Because we believed it was working, we got hooked on the whole idea of firm nap times and bedtimes, and while I learned to be less hung up on 10 minutes here or there, I was still very rigid about my son, and then my second son, actually taking the nap, in his crib, at roughly the right time. I wouldn’t schedule anything midday, or I arranged a sitter for him if something was unavoidable. And he went to bed at 7 p.m., give or take a half-hour, same deal. In his crib, at home. No exceptions.

We’re also pretty rigid about traveling. We have two kids who unfailingly puke in the car. For every trip we want to take, we have to weigh the potential fun against the misery of two sick kids and the hour or two of car seat clean-up. We have to weigh the expense of a hotel, plus the fact that none of us ever sleeps well in a hotel. (Our younger son is a middle-of-the-night screamer—he emits a single, desperate howl that wakes us all up in a cold sweat. Then he goes back to sleep and the rest of us lie awake, hearts pounding, for the next hour.) We almost always decide that the trip isn’t worth it.

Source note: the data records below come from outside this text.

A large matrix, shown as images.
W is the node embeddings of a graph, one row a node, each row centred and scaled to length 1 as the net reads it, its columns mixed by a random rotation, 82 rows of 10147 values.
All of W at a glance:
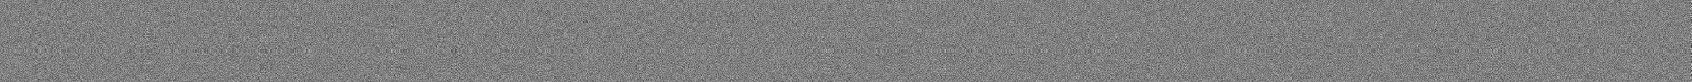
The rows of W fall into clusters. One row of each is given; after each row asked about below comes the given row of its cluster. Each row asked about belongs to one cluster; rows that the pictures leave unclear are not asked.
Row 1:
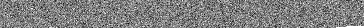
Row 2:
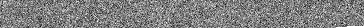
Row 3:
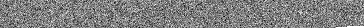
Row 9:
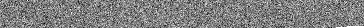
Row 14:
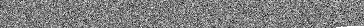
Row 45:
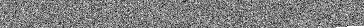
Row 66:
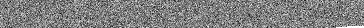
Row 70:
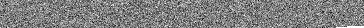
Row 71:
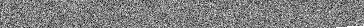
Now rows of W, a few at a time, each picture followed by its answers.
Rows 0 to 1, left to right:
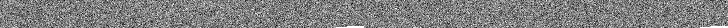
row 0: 2
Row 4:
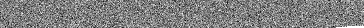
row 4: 66
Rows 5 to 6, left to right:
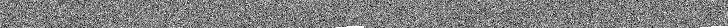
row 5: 9
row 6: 3
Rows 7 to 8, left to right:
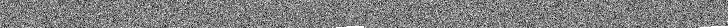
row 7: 9
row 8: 1
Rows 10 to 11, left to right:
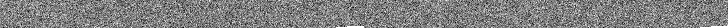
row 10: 45
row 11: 71
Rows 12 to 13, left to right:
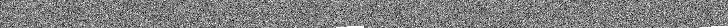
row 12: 14
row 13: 3
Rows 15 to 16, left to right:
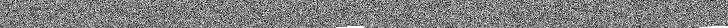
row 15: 3
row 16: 1
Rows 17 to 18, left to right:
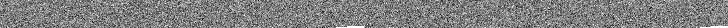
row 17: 70
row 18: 9
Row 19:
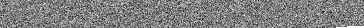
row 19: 70
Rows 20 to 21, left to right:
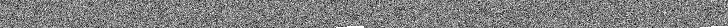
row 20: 71
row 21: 3
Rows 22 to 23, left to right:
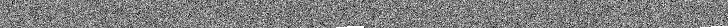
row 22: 3
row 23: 14
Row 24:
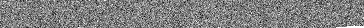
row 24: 2
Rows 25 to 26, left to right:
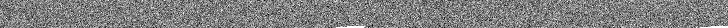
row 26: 9
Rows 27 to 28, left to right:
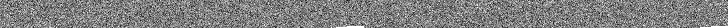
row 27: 1
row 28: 70
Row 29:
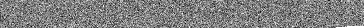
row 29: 66
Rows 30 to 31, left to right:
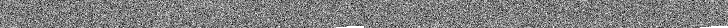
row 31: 66
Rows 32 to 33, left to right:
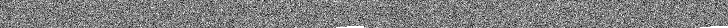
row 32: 14
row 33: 2
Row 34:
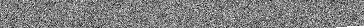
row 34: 71
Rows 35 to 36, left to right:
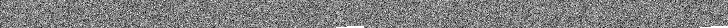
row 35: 14
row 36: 71
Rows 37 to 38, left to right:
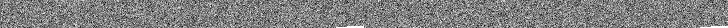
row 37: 71
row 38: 1
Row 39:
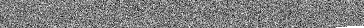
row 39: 66
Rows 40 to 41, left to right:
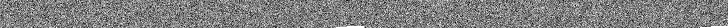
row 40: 1
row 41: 71
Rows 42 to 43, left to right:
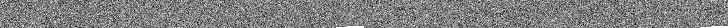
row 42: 9
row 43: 3
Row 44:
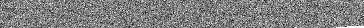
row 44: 14
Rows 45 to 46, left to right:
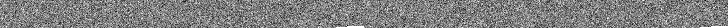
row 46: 45
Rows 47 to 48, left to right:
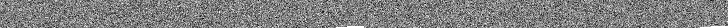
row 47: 70
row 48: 1
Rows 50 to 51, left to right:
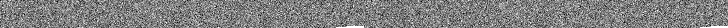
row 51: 2
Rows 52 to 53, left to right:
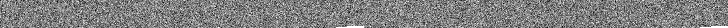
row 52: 2
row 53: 45
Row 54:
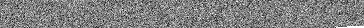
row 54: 71
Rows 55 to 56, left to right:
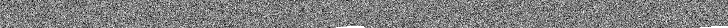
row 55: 1
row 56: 70
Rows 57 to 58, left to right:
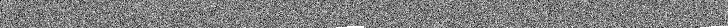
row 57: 2
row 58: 66
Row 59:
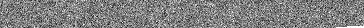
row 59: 71
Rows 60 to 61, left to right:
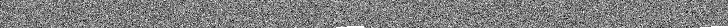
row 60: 14
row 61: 70
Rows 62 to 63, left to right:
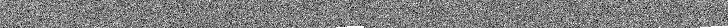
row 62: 45
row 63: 14
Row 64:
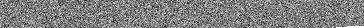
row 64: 9
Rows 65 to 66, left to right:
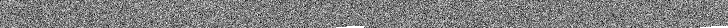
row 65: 2
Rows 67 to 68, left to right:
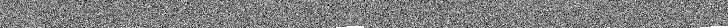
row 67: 9
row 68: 2
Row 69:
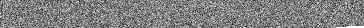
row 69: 2
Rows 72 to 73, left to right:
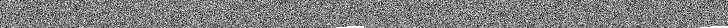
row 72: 2
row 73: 1
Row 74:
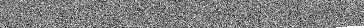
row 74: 66
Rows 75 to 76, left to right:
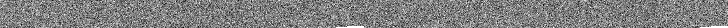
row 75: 45
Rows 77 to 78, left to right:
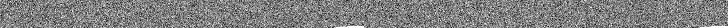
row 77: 1
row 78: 1
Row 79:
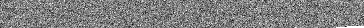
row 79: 14
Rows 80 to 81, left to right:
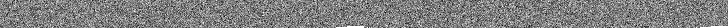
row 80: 3
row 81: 9

And we take a lot of flak for it from family members and friends. We get invitations to parties that start at 6 p.m. that we decline, because that’s the dinner/bath/bed routine. We time our travel around the sleep schedule, even if it means missing some things or arriving late. We take very few trips, despite having family that would love to see us more often. When we do travel, we tend to go somewhere and stay there for as long as money and vacation days allow—basically setting up a second residence so we can duplicate our routines without disruption.

This is largely because I know that a trip to, say, Paris, in which I’ll be cleaning up vomit in a taxi, spending a week dealing with a jet-lagged 5-year-old and 2-year-old, and standing in front of the Eiffel Tower mediating a squabble over the rightful owner of a paper clip…well, it just isn’t worth it.

This does bum me out a little. Writing this, I realize that I sound not only rigid but totally unadventurous and dull. I used to love to travel—I went to Europe for the weekend, if I could get a last-minute deal. I took ill-advised road trips in fragile cars. I loved living that way.

But life is choices, and for the moment I choose well-rested kids and a predictable schedule. Spontaneity and adventure aren’t really in the cards for us right now. My dear friend, who has kids a little older, tells me that freedom and flexibility are not far away. “You can travel when they’re past the naps-stroller-diaper-sippy-cup stage,” she said. “You can do things at the last minute without feeling like you’re turning an 18-wheeler around on a narrow road.”

So I’m pinning my hopes on that moment, when I can stop being rigid and start being myself again. Paris with a 5-year-old and an 8-year-old? Sure, if I can get a last-minute deal.